El tío al que alude la palabra fue, según las crónicas, Esteban Fernández, propietario de una de esas atracciones, fallecido en Madrid el 17 de julio de 1834 a causa del cólera. Se cuenta -de modo muy poco verosímil- que cuando le llevaban al cementerio, ante el asombro y espanto del cortejo fúnebre, el cadáver de don Esteban que, en realidad, había sufrido un ataque de catalepsia, levantó la tapa del ataúd, tiró al suelo el sudario y echó a correr gritando: «¡Vivo! ¡Estoy vivo!». El episodio le valió, merecidamente, el apodo Tío Vivo. La gente, enterada del prodigio, acudía en masa a su atracción ferial para verle de cerca, lo que le supuso pingües beneficios. El apodo pasó después a sus descendientes y, andando el tiempo, dio nombre al propio artilugio.
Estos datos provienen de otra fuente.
Here are a small network's activations along a few directions, averaged over the inputs that share one value of a field.
Values that are neighbours, or in one group, have similar rows; names and order tell nothing.
(in the rows, 500 means zero)
Random noise pushes rows far along 6 fixed directions. That doesn't count. These rows show it; they differ only by the noise:
[425 467 511 521 557 493 537 449 358 622 499 471 414 403 628 602 416 625
 629 327]
[502 513 576 399 375 617 554 649 611 290 410 468 624 357 590 351 678 443
 421 603]
[389 463 621 544 436 433 334 553 579 412 621 416 492 529 409 478 608 374
 349 579]
[441 480 629 392 576 606 373 721 510 547 765 489 335 567 576 575 631 555
 591 519]
[508 413 317 446 314 468 507 698 493 352 276 453 722 401 556 450 559 356
 382 337]
[392 409 550 346 518 556 690 605 472 532 404 401 432 415 776 415 478 525
 586 501]
[453 469 509 486 438 505 406 614 490 452 544 461 525 447 507 530 576 472
 467 427]
[662 503 437 610 723 490 535 488 526 566 387 753 482 870 596 587 521 473
 526 507]


Values of VIKE:
nezo: [414 481 420 533 331 400 102 590 534 482 838 393 484 557 175 606 519 400
 404 418]
favur: [734 736 491 764 572 623 487 182 454 499 392 824 585 428 318 657 474 773
 615 362]
feb: [562 580 496 588 560 611 641 357 337 555 345 617 544 285 625 570 433 735
 671 343]
radom: [575 583 643 419 659 646 688 330 471 590 676 509 258 466 641 497 405 712
 737 678]
goguv: [391 388 495 503 569 326 507 556 612 532 391 461 537 760 471 390 508 258
 300 671]
bib: [546 442 431 459 716 559 480 673 575 638 525 723 430 886 559 567 538 493
 575 520]
liv: [434 519 506 649 639 400 471 310 360 646 598 499 351 544 470 651 356 564
 578 448]
ruga: [590 540 517 358 529 557 709 550 569 537 414 491 483 584 602 368 481 500
 545 670]
gegud: [723 450 279 433 607 392 682 461 530 577 303 596 555 800 529 461 391 377
 474 529]
ven: [323 301 334 677 482 105 654 179 342 640 245 307 449 595 494 458 122 279
 372 447]
dese: [544 632 663 572 638 551 640 262 535 580 455 553 470 470 524 449 464 652
 541 675]
bako: [583 566 375 446 417 577 432 439 387 537 624 494 494 246 392 597 398 681
 672 268]
Each value of VIKE is a pair of two hidden parts, and every pair occurs once (4 first parts, 3 second parts).
Question: gegud and bako share the first part; gegud and ruga share the second. Which value has the first part of ruga and the second part of bako?
Answer: nezo
Question: dese and liv share the first part; dese and goguv share the second. Which value has the first part of goguv and the second part of liv?
Answer: feb

Values of VITE:
gora: [645 501 359 666 444 364 387 532 456 510 534 578 469 639 392 637 518 298
 440 390]
mus: [714 436 165 308 381 633 451 833 491 420 547 584 556 443 450 610 598 488
 582 291]
sazev: [616 727 551 633 357 564 433 179 469 307 602 611 673 213 245 541 556 695
 565 449]
nok: [528 578 342 508 361 538 252 624 452 566 542 491 657 352 237 644 592 504
 476 237]
mugug: [327 389 468 538 452 399 433 555 452 583 449 383 446 432 612 590 431 481
 460 363]
dakit: [627 575 463 429 602 584 582 481 459 591 590 586 403 544 630 567 394 619
 777 421]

Según Iribarren en El porqué de los dichos, la primera noticia que se tiene de esta atracción de feria, aunque con otro nombre, se remonta al 17 de abrirl de 1812 cuando el Ayuntamiento de Vitoria autorizó a un francés de nombre Sebastiani a instalar en dicha ciudad un circo de cuatro caballos de madera -es decir, unos caballitos- movidos por una rueda.

Es una historia preciosa para contar a los niños cuando les llevemos al tiovivo o a los caballitos, ¿no creen? A lo mejor hasta se empiezan a aficionar a la etimología.